The solvent used for modifying the Raman signal molecules is one of ultrapure water, absolute ethyl alcohol and absolute methyl alcohol; .

The reaction time of the modification of the Raman signal molecules is 12 hours, and the reaction temperature is 30 ℃.

7. The method for Raman analysis of ALS, APOC3, C3, FCN2 proteins according to claim 1, wherein in the step B,

The solvent used for modifying the antibody targeting molecule is one of ultrapure water, absolute ethyl alcohol, absolute methyl alcohol, PBS buffer solution, tris-HCl buffer solution and HAc/NaAc buffer solution, and the pH value is 5.5;

The antibodies of ALS, APOC3, C3 and FCN2 are one of monoclonal antibodies and polyclonal antibodies, and are humanized, murine and rabbit antibodies; the concentration of the antibody is 10 mu M-80 mu M;

in the mixed coupling agent, the dosage ratio of EDC and NHS is 5-20mg/2-8mg;

when the modification reaction is carried out, the reaction system is stirred for 12 hours at constant temperature under the water bath condition of 30 ℃ to carry out the modification of the antibody targeting molecule; after the reaction is completed, the centrifugal speed is 3000rpm-8000rpm, the centrifugal time is 3min-10min, the washing solvent is one of ultrapure water, methanol and ethanol, the washing times are three times, and the storage temperature is 4 ℃.

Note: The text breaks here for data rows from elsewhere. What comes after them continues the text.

There are 5 ways to turn a row about zero (a turn may also mirror it). The second row of each pair is the first, turned, with some noise. The first 50 pairs use one turn. New pairs use 3 turns, one after the other, and a turn may come again.
Some pairs, each with its turns in order after it:
[ -3   7  10  54  28 -21  -1  20  -8]
[  8   0 -14  31  -1  18 -28 -37 -32] : V

[ 19 -88 -83  54 -37 -71 -50 -27  -2]
[-61  42  20 -92  60 -55 -66  49   1] : B

[-30  59 -50 -68  -6   8 -23 -47  23]
[ 29  52  31 -56  75   7  18 -37   9] : Q

[  9  -3 -26  -6   2  26 -45  -6  24]
[31 -1 37  1 24 32 12 19 -3] : Q

[-22  10   3 -27  22 -88  -4  43  13]
[  1  10  20 -35  -8 -60  78  -5  22] : B

[-61   5  30   2   7 -25  21 -20 -28]
[-33  24 -20  -9 -35  -4  14 -51  27] : Q

[-60 -26  44 -27  64  -2  15  -3 -27]
[-67  28  13  38 -19   2  19 -35  58] : Q

[  4  38   8   1  49  38 -53  23 -33]
[  7 -21  -1  81 -35 -28 -19   1  23] : V

[ -9  -2 -23 -12 -26  -6  84   0   0]
[-33  32  37 -23   2   9  18  48 -38] : E

[ 31 -17  20   4 -41  22  -2  88   2]
[  2  12  17   0   7 -58   8 -83 -23] : F

[ -5   1 -12  -7  -2  12 -28   2  43]
[ 12 -19   4 -34 -18  -5 -19 -28 -11] : B

[ -4  21 -43  15   5 -25  22  31 -12]
[-11  31   0  -9 -16  42 -11 -39  13] : F

[-34 -48 -20 -84   3 -29  48  -1 -60]
[ 22 -38  32   4  55  53   7  77 -51] : E

[-88 -44   4 -22   5  22  51  56 -51]
[ -4 109 -54   6  15 -13 -15 -10  55] : V

[  5 -88  24 -31 -15 -15 -14 -12  46]
[ 26  -7  64   7 -46 -41  15  33  47] : Q

[  8  36 -88 -43  42 -21   2 -52   9]
[-15  58 -18  26  87  49 -19 -24 -31] : E

[ 88   1  11  26  44 -18 -15 -28 -25]
[ 59  19   9  -6  34 -57 -15 -59 -19] : E

[ 45  17 -15  26 -18  -4 -11  19  -5]
[ -3  11 -38  19  -8   2  17 -42   2] : F

[-35   0  15  33  12  88 -65 -88 -16]
[ -6  64  23 -19 -23 100  73  24 -13] : Q

[  2 -13 -16 -32 -11 -10 -15 -10 -41]
[ 18 -25  -8  28  23  13  10   7 -29] : E

[  8  37 -88 -25   0   5 -20 -20   4]
[-61 -44   6   1  14 -14 -27  59   4] : V

[-17  40  -9 -13  88  -2 -11  48  -9]
[-34 -16  18  12  -3  17 -83 -27  51] : F

[-30 -88  17  23 -17 -11 -13 -88 -16]
[71 17 51 72 -2  3 32 38 46] : E

[ -8  30  61 -11 -75 -14   5  -7 -30]
[  3 -14 -48 -26 -19  -9  77 -41  11] : V

[ 36  34   7 -28  -7  54  37 -17  38]
[ 49  11  -7  27 -28  45 -29 -46  14] : B

[ 25  17   9 -39 -58  -8  -9 -20   2]
[-31 -16 -13  25  25 -27  49   6 -12] : E

[ 31 -26 -16 -12 -21   5  16 -11 -20]
[ -5 -10   8  -4  -1 -38  22  23 -29] : Q

[  3 -41   4 -14 -76  -1 -11  17 -35]
[-32  41 -24  17  33 -33 -17 -12 -59] : B

[ -2   5 -22   0 -58  24  45   2  -2]
[-18  26 -46  30   8   2 -36 -36  14] : B

[15 12 20 -9 18  9 16 -5 35]
[ 36   5   8   6 -32  13  -1  -8  10] : B

[-12 -37 -36  29 -39  27 -13  -5  -3]
[-43   0 -23 -18   8  -1 -52  -3 -16] : B

[  5  -7  -7 -21  31  10  17  -1   6]
[ 0 22 19 11 -3 11 -5 31  0] : V

[ 15 -35 -65 -23 -41 -37   4 -35 -35]
[  3   3  42  64  33  22  32   0 -55] : E

[ -3   3 -35 -20  55  20  -7   6  -8]
[-11   4   8  36  53  16  23  -6   8] : Q

[  5 -18  -5 -17  -6  61  27  56  57]
[-46  40  51  -1  28 -60  10 -22  10] : F

[ 20  17  50  18 -17  88   8 -19 -16]
[-60 -39  -2  36 -15 -45  26  12 -53] : F

[ 22 -17  50 -17  -8   6   1   7 -20]
[  7 -31 -12 -13   4 -38 -10  -7 -35] : F

[ -2  -7  28  -4  44 -15 -14 -37   6]
[ 17  17  30  20 -17 -22  10   7 -45] : V

[-13 -37 -14 -26 -22 -16  26  31   8]
[-23 -28  41  -9  -1  30  18  20 -11] : E

[ -4   2  19 -30  32  19   8 -22 -33]
[ -4 -11  36  39   1  30  14   1  -4] : B

[-29 -38 -28  67 -52  35 -20 -34  -8]
[-52 -29 -37  -6  15 -10 -85  26 -16] : B

[  7  -9  -2  65  -1   2  -4 -19  13]
[ 13  39  21  17 -35 -22  -9 -23  18] : E

[-23   5   2 -29   9 -25 -46  54   1]
[ 49   2  27  12  -1 -14 -47 -31  22] : F

[-10 -25  18  12  -8 -14  16  21 -12]
[  9 -15  16 -31   7   2   8 -24 -17] : F

[ 49 -15  31 -52 -59  -7   3   5  20]
[ -3  -6  43 -43 -10 -53 -39  42  -9] : Q

[-18 -45 -88   0  49 -88   1 -21  -6]
[-65  42  17 -40  -5 -16 -82  25 -70] : V

[-61  15 -23 -11   3 -13  -5  33 -50]
[-27 -11   7  12   4  11   7 -84 -19] : Q

[ -6 -43   6   8 -21  16 -10  28  12]
[ 14  -2  32  -9   9 -33  31 -19   4] : F

[ -9 -31  -9   4 -35  14 -47  -3 -29]
[-11 -10  10 -22  -3 -49 -15 -36  33] : V

[  3 -14 -18  -5 -10  14 -48  15 -10]
[  1 -22   6  -5 -11 -34 -30 -11  28] : V

New pairs, each followed by its turns in order:
[  0  31 -44   6   7  -2 -19  29  15]
[ 22  -9 -23 -17  13  30  -1 -33  28] : E F V

[ 53  -5  31  23  -7 -20 -88  12  19]
[-60 -43  19  23  14 -25  68  20  15] : B E Q

[64  3 -6 -1 -7 11 50 16  6]
[  6 -36 -47  47 -13   4  16 -33  11] : V Q V

[-12  21  -6  25  74 -43  29  -6 -15]
[-27 -36  11 -20  -6 -32 -51  36  50] : V V B

[ 13 -26   0  37  -2 -27   0 -27  10]
[ 14   2  14 -24   0 -49  12   6  18] : E E B

[ -5 -27   3  56  77  13   7 -19  20]
[ 11  55   5 -65  42   0  21  12  41] : B E V

[-16   8 -29 -24  16   1  77  13   9]
[-10 -25  14  51  -8  -3 -32  57 -11] : F Q F

[-32  45  32   6  14 -68  -2  34 -26]
[ 18  48 -21   0  39 -69 -22  25 -29] : V V V

[-54  79 -11 -74  14 -34  11  28  14]
[ -8   5  38  23  30 -32  24 -85  73] : Q F F

[ 16 -46  15 -36  33  -7   9  61 -88]
[ 86  35 -39  59 -33  -2  21  -9 -33] : B B Q

[ -5 -82   3 -67 -68   4   2   2 -10]
[-70  39  36  -3  -5 -44  32 -51  55] : E F Q

[  1 -52  11  35 -59   5 -35   7  11]
[-29 -18 -36 -52  20 -49 -22  -7 -16] : B V V

[  5   7  54 -42 -33  43  46 -33   5]
[-52 -51 -35 -19  49 -39  -5  10 -12] : F V V

[-58 -21  21  -2  62  69 -22  11 -27]
[ -6 -72 -31 -24  -4 -26 -43 -70   0] : E Q F

[-24  66 -28  56 -82  39  43 -55 -42]
[-77   4  27   8 -66  70 -18  75  45] : Q V E

[ 88  -4   6  44  -5  78   2  22 -20]
[ 69   9 -18 -60 -66  -5   0 -52  -5] : B F Q

[-27 -38  24   3  18 -51  -5  25 -26]
[-64  17   5   5 -21 -38  -2  -1   9] : V V B

[  1  23 -42  28 -32 -19 -12 -43  35]
[-38 -10 -49  32  26   3  11  31 -33] : F E E

[  2 -26  -8   1 -52 -26 -16  -2  88]
[ 51  -9  25 -22  21 -60 -33 -43  26] : Q Q F

[-18 -27 -88   5 -28  22 -30  18 -38]
[-44  10 -24   0   0 -14   4 -47 -88] : E Q Q

[-11  44  33 -13   0   8  -4 -71 -46]
[  8   5 -35  16   2  68 -38  37 -41] : F B E

[ 12 -42 -20 -31  10  -8   0  13  56]
[  1  14  31   4  30  25  15 -21  57] : F E Q

[ 26  26 -36   9  27   6   4 -46  -5]
[-13  14  43  26 -28  -6  19  20 -31] : F E F

[ -5   7   4  -8  -6   6 -11  88  52]
[ 22  56 -56  -9  28  -7   5  55  14] : B V V

[ 45 -10   4 -65   3   7 -14  36 -31]
[ 26 -43  57  21 -15  10 -23  46  13] : Q E Q

[ 11  -3 -52 -88  51   8 -16 -13  27]
[ -1 -17  57  -6  14  44  14  81  38] : F Q Q

[-11 -13 -33  17 -26  41  -7   2  68]
[ 39 -11 -26  -2   3   1  72 -35  -6] : Q F Q

[ 19  -6 -43  12  -9 -17  18  26  16]
[ 14  22  14   5   5 -16  32 -28  37] : F B E

[ 30  37 -40  -1  -3  18  -4 -50 -13]
[  5  24  14 -49   1  38   6 -25  38] : E B E

[  7   4   4  -2 -21   0  19 -60 -22]
[-14 -12  13  23  -2  15  32  -8 -51] : V F B

[ 24  15 -35 -26 -20  13 -12  -3   8]
[-15  -9  -8  -5  28  23 -27   0 -32] : E E Q

[ 45   9   3 -17  16  -2   6  22 -20]
[ 10 -27   5 -20   8  18  36 -16 -18] : V B Q

[ 32  33 -38  25  55  85  -4 -11  22]
[ -7 -15 -59  60  47  11  51 -17 -51] : Q E E

[-20   7 -12 -20  19  59   9  -1   2]
[-13 -12  36  21  35 -26  22  20   4] : E B V

[ 12   9  42 -21 -12 -11   4  24 -11]
[ 11  32 -12  -6  -4 -25  31  -9  15] : F F F

[ 25 -88 -47   2  10  -4   1 -10 -58]
[-55  12  -9  54 -45   6 -33  63 -20] : Q V F

[  2 -53 -52 -20  -3 -20   5  41 -24]
[  9  -3 -53 -31 -16 -30  63  -1 -11] : Q B B

[-20  33 -57 -18 -14 -35  23   3 -45]
[-27  40  12 -26 -66 -25 -19   9  24] : F V B

[22  1  0 19 10 -8 -7 -2 88]
[-43 -15 -28 -50  41  11  25  22  14] : B B Q

[ 88 -18 -16  64 -14  11 -25  29 -22]
[ 25  44  55  54   2 -63 -39 -33  11] : Q F B

[  0   0 -20  86   7   0  37 -37  28]
[ 19 -47  11 -11  63   1 -18  55 -28] : V E Q

[ 0  4 27  8 12 16 37  7 13]
[ -7  14 -31 -28   4 -22  19  10   9] : E B Q

[  4  16 -13  28 -15 -75  32   9  -5]
[ -2  19   5   3  69 -25 -26  18  40] : E V B

[  4  21  48  71  11 -16   2   3  -8]
[-45  14 -44   0  34  33   7  26 -32] : B B E

[ 12 -60 -35  72 -12 -26  20  67  -1]
[-56  40   7 -22 -63  35 -22 -68  14] : E F V

[ 17   9 -57   3 -10  88  -8  -6 -11]
[-42  38 -27  35  48 -44 -41 -11  11] : Q Q V

[-87  -4 -33  -7   3   5  55  -1 -16]
[-40  49  -8  10  14 -62  59 -23 -12] : B Q E

[ 67  37   2 -30  -5 -11  16  42  18]
[ 10  11 -55  66  -7  17   6   8 -32] : V B E

[ 13 -10  38   1 -62 -11 -77  -9  -6]
[-32  -9 -18  83 -37 -23  21  38   3] : B V E

[  2   3  32 -58  -3  -5 -12 -41   8]
[ 62 -15  29  12 -16  20   6  -6  24] : F Q E

[ 69 -25  -5 -21  18  -7 -40 -17  35]
[ -2  51  44   4  46 -19  23  40  13] : V F B

[ 19 -43  18 -52  17  -2   2  53  37]
[-36  -3 -28  20  76  17  21   0 -18] : B F B

[-27 -14  88 -28 -16   1  24 -18   3]
[-54  -2 -23 -45 -44  -6  38  42 -11] : B F F

[-32   2  -4  -6 -36 -12 -33 -75  15]
[ 32   4  50 -33  25   9  28 -60   9] : B F E

[-25   1   7  54   4  45  16  -7   6]
[-25  -6 -28  26  54 -11  -5 -19  19] : Q E B

[  9 -25 -58 -24  -4   6 -47  12  48]
[ 11  -4 -28 -44 -30   1 -47   3 -61] : V B F

[-38  -6   0  17  -8 -11 -34  22  25]
[ 52 -14  19   4 -14 -13   2  -3 -25] : V V F

[-56   6 -21  29 -35  48  -9 -28  34]
[-34  46 -65  -6 -25  34  -8 -21 -19] : E F Q

[ -4  16  -2 -48  22 -54  -4  27   7]
[ -9  -8  16  -1 -52  -8 -49  -8  28] : B F F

8. The method for Raman analysis of ALS, APOC3, C3, FCN2 proteins according to claim 1, characterized in that in the step C,

Mixing 1 mu M probe with 2-3 times volume of detection sample, incubating at 36 ℃ for 10min, and collecting sample Raman spectrum signals by adopting parameters of 785nm wavelength, 1mW power and 1s exposure time;

the detection sample is selected from any one of serum, urine or tissue fluid.

9. A raman analysis kit for ALS, APOC3, C3, FCN2 proteins comprising the SERS enhancing substrate of claim 1 and a raman analysis probe.